Pennington and Flynn were referring to Metheny's contact with Cathy Ann Magaziner, 39, whom Metheny is also accused of killing. Her decapitated body was found in a shallow grave on the grounds of a Baltimore pallet company where Metheny worked as a forklift operator. Metheny is scheduled to go on trial in that case after the Spicer trial.

Defense attorneys also considered calling Spicer's mother to the stand yesterday as a witness for their case. But Metheny, a burly man covered with tattoos, including tear drops falling from the corners of both eyes, persuaded them not to call her.

"Please, don't do this," Metheny told them.

Spicer's mother, Kathie Price, was not called.

The defense then rested its case. Gordy said he will rule today or tomorrow on whether Metheny is guilty of aggravating crimes such as sexual assault. Closing arguments will follow, and Gordy, who is hearing the case without a jury, will decide whether Metheny is guilty of first-degree murder.

If Gordy finds Metheny guilty with aggravating circumstances, a separate trial will be held to determine whether he should receive a death sentence.

Metheny has claimed that he killed as many as 10 people, including two homeless men he was acquitted of slaying two years ago. After his acquittal, he said that he killed the men so he could steal $300 from one of the victims.
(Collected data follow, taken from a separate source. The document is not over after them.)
Below is a small trained network, with its code and all its weights. Each question gives an input and a target symbol and asks what happens when units are switched off, that is, made to give their printed mean instead of their output.

import numpy as np


def w(rows, s, z=0):
    codes = np.array(rows[::2]) - 128.0
    scale = np.full(codes.shape[1], s)
    scale[-1] = z or s
    return codes * scale


def f(y):
    return np.maximum(y, 0)


def softmax(a):
    e = np.exp(a - a.max(-1, keepdims=True))
    return e / e.sum(-1, keepdims=True)


def log_softmax(a):
    a = a - a.max(-1, keepdims=True)
    return a - np.log(np.exp(a).sum(-1, keepdims=True))


def net(x, mask):
    ids = ['ΓΛΦβημπτψω'.index(c) for c in x.split()]
    T = len(ids)
    res = E[ids] + P[:T]
    u = 0
    for l in range(2):
        r = res
        for j in range(3):
            rows = slice(2 * j, 2 * j + 2)
            q, k, v = (r @ M[l][rows].T for M in (Q, K, V))
            z = softmax(np.where(np.tri(T) > 0, q @ k.T / 2**0.5, -1e9)) @ v
            o = O[l][rows]
            res = res + np.where(mask[u + j], z, o[:, -1]) @ o[:, :-1]
        u += 3
        y = f(res @ A[l][:, :-1].T + A[l][:, -1])
        res = res + np.where(mask[u : u + 12], y, B[l][:, -1]) @ B[l][:, :-1]
        u += 12
    return log_softmax(res[-1] @ U[:, :-1].T + U[:, -1])


Q, K, V, O, A, B = {}, {}, {}, {}, {}, {}
E = w([
[87,170,167,104],'Γ',
[53,209,113,254],'Λ',
[114,45,195,132],'Φ',
[185,168,147,145],'β',
[126,134,171,159],'η',
[182,163,71,100],'μ',
[125,116,44,217],'π',
[129,91,67,56],'τ',
[11,93,53,100],'ψ',
[217,23,112,156],'ω',
],0.013)
P = w([
[254,144,179,181],'0',
[164,150,165,172],'1',
[128,134,154,146],'2',
[113,131,142,124],'3',
[103,133,138,111],'4',
[92,132,134,99],'5',
[83,132,133,91],'6',
[75,128,127,85],'7',
[71,131,128,79],'8',
[66,129,126,74],'9',
[64,133,128,70],'10',
[54,129,123,67],'11',
[59,123,121,64],'12',
],0.0042)
Q[0] = w([
[55,135,233,37],'L0H0',
[109,121,1,197],'L0H0',
[46,98,190,82],'L0H1',
[37,149,50,154],'L0H1',
[157,177,27,163],'L0H2',
[218,131,72,225],'L0H2',
],0.0073)
K[0] = w([
[54,140,230,91],'L0H0',
[145,98,2,172],'L0H0',
[135,98,182,135],'L0H1',
[220,150,105,171],'L0H1',
[124,204,139,176],'L0H2',
[112,211,105,60],'L0H2',
],0.008)
V[0] = w([
[127,244,155,58],'L0H0',
[111,4,134,186],'L0H0',
[169,93,164,134],'L0H1',
[125,150,97,91],'L0H1',
[111,89,174,183],'L0H2',
[98,141,214,156],'L0H2',
],0.0041)
O[0] = w([
[167,2,216,133,51],'L0H0',
[89,214,104,128,246],'L0H0',
[102,187,133,106,215],'L0H1',
[144,124,130,156,55],'L0H1',
[81,120,141,97,247],'L0H2',
[94,193,110,83,233],'L0H2',
],0.0051,0.0012)
A[0] = w([
[177,80,145,218,145],'L0N0',
[107,169,108,165,163],'L0N1',
[87,130,141,73,239],'L0N2',
[99,161,70,154,172],'L0N3',
[81,95,133,97,171],'L0N4',
[93,138,163,108,234],'L0N5',
[161,200,110,135,167],'L0N6',
[172,181,88,106,218],'L0N7',
[179,98,172,212,109],'L0N8',
[61,160,53,178,167],'L0N9',
[135,216,161,136,254],'L0N10',
[141,99,145,254,141],'L0N11',
],0.0086,0.0016)
B[0] = w([
[209,150,229,193,174],'L0N0',
[127,184,131,209,183],'L0N1',
[73,92,97,118,254],'L0N2',
[170,201,51,255,196],'L0N3',
[103,126,103,90,236],'L0N4',
[70,105,162,117,248],'L0N5',
[201,242,133,135,202],'L0N6',
[219,193,118,107,200],'L0N7',
[199,222,221,176,175],'L0N8',
[118,180,48,253,224],'L0N9',
[118,188,207,134,246],'L0N10',
[152,181,234,216,187],'L0N11',
],0.0065,0.003)
Q[1] = w([
[212,83,133,145],'L1H0',
[130,204,93,168],'L1H0',
[80,113,156,143],'L1H1',
[196,135,177,149],'L1H1',
[57,68,165,114],'L1H2',
[118,155,105,253],'L1H2',
],0.0072)
K[1] = w([
[120,119,87,227],'L1H0',
[188,154,118,117],'L1H0',
[122,103,175,111],'L1H1',
[244,179,153,140],'L1H1',
[101,120,173,152],'L1H2',
[145,174,76,191],'L1H2',
],0.011)
V[1] = w([
[110,144,124,194],'L1H0',
[176,203,105,222],'L1H0',
[77,138,124,106],'L1H1',
[86,68,156,117],'L1H1',
[195,178,117,254],'L1H2',
[196,114,59,137],'L1H2',
],0.0068)
O[1] = w([
[73,151,144,206,153],'L1H0',
[86,223,87,227,203],'L1H0',
[145,120,120,58,114],'L1H1',
[72,51,141,60,92],'L1H1',
[191,151,211,244,255],'L1H2',
[253,127,87,155,106],'L1H2',
],0.0047,0.0099)
A[1] = w([
[171,184,234,159,41],'L1N0',
[177,178,137,145,74],'L1N1',
[59,45,128,26,170],'L1N2',
[137,45,45,2,247],'L1N3',
[109,187,188,162,197],'L1N4',
[116,163,175,180,205],'L1N5',
[57,200,38,126,255],'L1N6',
[208,63,151,166,212],'L1N7',
[192,177,145,84,85],'L1N8',
[64,36,121,39,169],'L1N9',
[155,163,187,154,105],'L1N10',
[115,191,189,162,242],'L1N11',
],0.007,0.002)
B[1] = w([
[129,130,95,77,249],'L1N0',
[126,152,125,136,204],'L1N1',
[106,165,122,185,188],'L1N2',
[156,130,58,2,161],'L1N3',
[110,101,154,106,242],'L1N4',
[130,100,141,104,239],'L1N5',
[152,55,107,127,174],'L1N6',
[194,91,112,136,158],'L1N7',
[108,173,94,129,153],'L1N8',
[110,172,111,174,184],'L1N9',
[135,136,117,103,212],'L1N10',
[114,102,153,113,252],'L1N11',
],0.012,0.013)
U = w([
[116,1,190,10,208],'Γ',
[67,146,219,239,176],'Λ',
[63,245,84,134,162],'Φ',
[161,204,157,56,21],'β',
[137,121,117,122,2],'η',
[185,200,58,162,64],'μ',
[171,128,122,234,100],'π',
[157,66,70,50,67],'τ',
[142,55,62,149,155],'ψ',
[201,52,113,103,159],'ω',
],0.0081,0.0038)

Each question gives the input, a string of symbols that net reads in full, and the target symbol t.
The units are the heads (2 rows each of Q, K, V and O) and the neurons (one row each of A and B). Each row of codes is followed by its name. A weight is (code - 128) times the scale printed after its matrix; where a second scale follows, it is the last column's (O, A, B and U).
mask holds one flag per unit, layer by layer, with each layer's heads first. A switched-off unit (its flag False) gives its mean, the last column of its rows in O or B, instead of its output. The means were averaged over made-up inputs and are rounded, as every weight is.
A unit's drop is (log p(t) with every unit on - log p(t) with that unit switched off) / (log p(t) with every unit on - log p(t) with every unit switched off).
The circuit of an input: a set's keep is (log p(t) with only the set's units on - log p(t) with every unit switched off) / (log p(t) with every unit on - log p(t) with every unit switched off). Starting from the 12 units with the biggest drops (on a tie, the unit counted first), units are removed one at a time, each time the one whose removal leaves the highest keep (on an exact tie, the one counted first), for as long as the keep stays at least 0.8.
circuit, biggest first: the units of the circuit, biggest drop first
most important unit: the unit with the biggest drop
k most important neurons: the k neurons with the biggest drops, biggest first
k most important neurons of layer l: the k neurons of layer l with the biggest drops, biggest first
heads that matter: for each layer, one digit per head in row order, 1 if its drop is at least 0.15 and else 0, layers parted by /
drop of u: that unit's drop, to one decimal
input Φ Λ Φ Φ Φ Φ π β Φ Λ Φ ω, target Λ: circuit, biggest first -> L1H0, L1N3, L0N9
input Φ μ Φ Φ τ Φ Λ Φ ω Γ, target Γ: most important unit -> L0H0
input Γ ψ Λ Φ Γ Φ β Φ ψ, target Λ: circuit, biggest first -> L1N3, L1N0
input β Γ η ω ψ μ β Λ, target Λ: circuit, biggest first -> L1H2, L0N11, L0N9
input Φ Φ Γ ψ Φ π Γ ω β τ μ, target μ: 2 most important neurons -> L0N7, L0N3
input β μ Λ Φ Γ β Φ μ τ, target τ: 4 most important neurons of layer 1 -> L1N3, L1N6, L1N1, L1N8
input Φ ψ β ω β ψ, target ψ: 2 most important neurons -> L1N6, L0N9
input ω ψ ψ μ Φ τ Γ Λ β Φ, target Λ: heads that matter -> 001 / 001
input Φ Φ ω Φ Φ β β Γ Φ Φ Λ Φ, target Φ: heads that matter -> 000 / 001
input η Γ Γ, target Λ: heads that matter -> 100 / 111
input η Γ β β, target β: 2 most important neurons -> L1N6, L1N0
input Γ Φ Γ Φ Γ ψ, target ψ: 2 most important neurons of layer 1 -> L1N6, L1N0
input Γ μ β Φ Φ ω π μ Φ ψ, target π: 3 most important neurons -> L0N9, L0N3, L1N0
input Λ Φ Γ Γ π Φ ψ μ Φ μ Φ Φ ω, target π: most important unit -> L1H0
input β β μ Φ η Φ Φ, target Φ: 2 most important neurons of layer 0 -> L0N9, L0N3
input Φ β Φ Φ Φ Γ, target Γ: 2 most important neurons of layer 1 -> L1N6, L1N9
input Φ ω Γ Φ, target Λ: 2 most important neurons of layer 0 -> L0N3, L0N9
input ω Γ τ Λ Φ Φ β Φ μ, target μ: drop of L1H2 -> 0.2
input β Φ Φ ψ Φ η, target Γ: drop of L1N9 -> 0.3
input ψ β β Γ Φ Γ, target Λ: drop of L1N2 -> 0.2
input π Φ ψ μ Γ Φ Φ Φ Γ β η, target Γ: drop of L1N1 -> 0.1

Metheny hung around the bars of Washington Boulevard in Southwest Baltimore, spending his $7-an-hour wages as a forklift operator on liquor, crack and heroin. Prosecutors say Spicer was a prime target: young, pretty and living on the edge of drugs and desperation.

Prosecutors say Metheny was with Spicer on Nov. 11, 1996, and he took her to a trailer, where he was temporarily living, at the pallet company on James Street. Spicer was stabbed 26 times, her body dumped in a field.

Metheny allegedly later told a friend, William Clinton Ashbrook Jr., that he needed help moving a body. Ashbrook testified this month that he thought it was a joke. That was before Metheny al- legedly moved a pile of trash andtires to reveal the decaying body of a young woman.

Ashbrook notified the FBI and the police. Spicer's body was discovered Dec. 15, 1996, beneath a trailer on the pallet company lot.